The semantics supports a trichotomy of judgments: coherent, gapped, and open. The coherent fragment recovers HoTT under totality, while the non-total setting supports obstructions that are explicitly unavailable in ordinary HoTT semantics (Poernomo, 30 Dec 2025). The paper develops three classes of such obstructions in detail: topological, semantic, and logical.
These classes are listed as follows:
| Class | Examples named in the source |
|---|---|
| Topological | monodromy, holonomy, characteristic classes |
| Semantic | polysemy, meaning fibrations |
| Logical | resource-sensitive derivability, substructural failure |
The source states that in each case the gap witness is positive structure, “not absence of proof, but certified obstruction” (Poernomo, 30 Dec 2025). This formulation is significant because it separates ruptured semantics from frameworks in which negative information is represented only by non-derivability. A plausible implication is that ruptured Kan complexes are intended to support semantics in which obstruction data carries independent inferential content.
7. Interpretation, scope, and limitations
Ruptured Kan complexes generalize classical Kan complexes by relaxing total horn filling while preserving a precise classification of horn status. The generalization is technically controlled by the Exclusion condition and by the distinction between coherent simplices and gap-witnessed horns (Poernomo, 30 Dec 2025). The embedding of ordinary Kan complexes as the all-coherent, no-gap objects ensures backward compatibility with established simplicial semantics.

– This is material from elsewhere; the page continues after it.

Where one turn sends some rows of the set: a few examples, then the rows asked:
kig: [-26.1   9.8   5.3  -1.3  -3.1  -1.8 -10.6 -14.9   4.1  -8.8  -4.7   8.2]
Dom: [-30.2  -7.8   5.4   9.3  12.4  -0.7  23.3 -29.1   7.4 -19.2 -35.1  22.9]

At the same time, the construction is not simply a weakening of the Kan condition. The addition of gap witnesses changes the ontology of the model: obstruction becomes part of the primitive structure. The open state introduces a further distinction between certified failure and as-yet-unwitnessed status. This suggests that ruptured Kan complexes are best understood not as defective Kan complexes but as enriched simplicial objects tailored to a type theory with primitive non-coherence.
Several claims in the source are explicitly established, including the categorical definition of 2, closure under products, the coherent core construction, and the embedding of classical Kan complexes and simplicial sets (Poernomo, 30 Dec 2025). Other extensions, including closure under “the usual simplicial constructions” such as mapping spaces and limits, are described as conjectural when equipped with the “obvious” ruptured structure. That qualification marks an important boundary: the framework is presented with a clear foundational core and a program for further development, rather than as a fully completed replacement for ordinary simplicial homotopy theory.

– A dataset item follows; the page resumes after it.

In the data rows, 128 means zero.
Each row below has a hidden score, from 0 to 40, with 20 about the middle. What is it? The score is a weighted sum of the row's numbers plus the product of two more (or one squared), each taken from its middle value.
[179 175 172 137 148 143 137 144 156 164 172 175 191 189 176 152 149] 34
[141 128 137 145 179 154 143 162 135 151 138 120 114 109 107  92  96] 25
[136 137 148 147 156 160 147 156 146 132 131 126 114 107 100  86  90] 20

Within that program, ruptured Kan complexes function as the semantic counterpart to OHTT’s central thesis: horn extension should not be forced into a binary regime of success versus failure, because some obstructions are themselves mathematically meaningful objects. In that sense, they provide a model of types where coherence, obstruction, and indeterminacy coexist in a single simplicial formalism (Poernomo, 30 Dec 2025).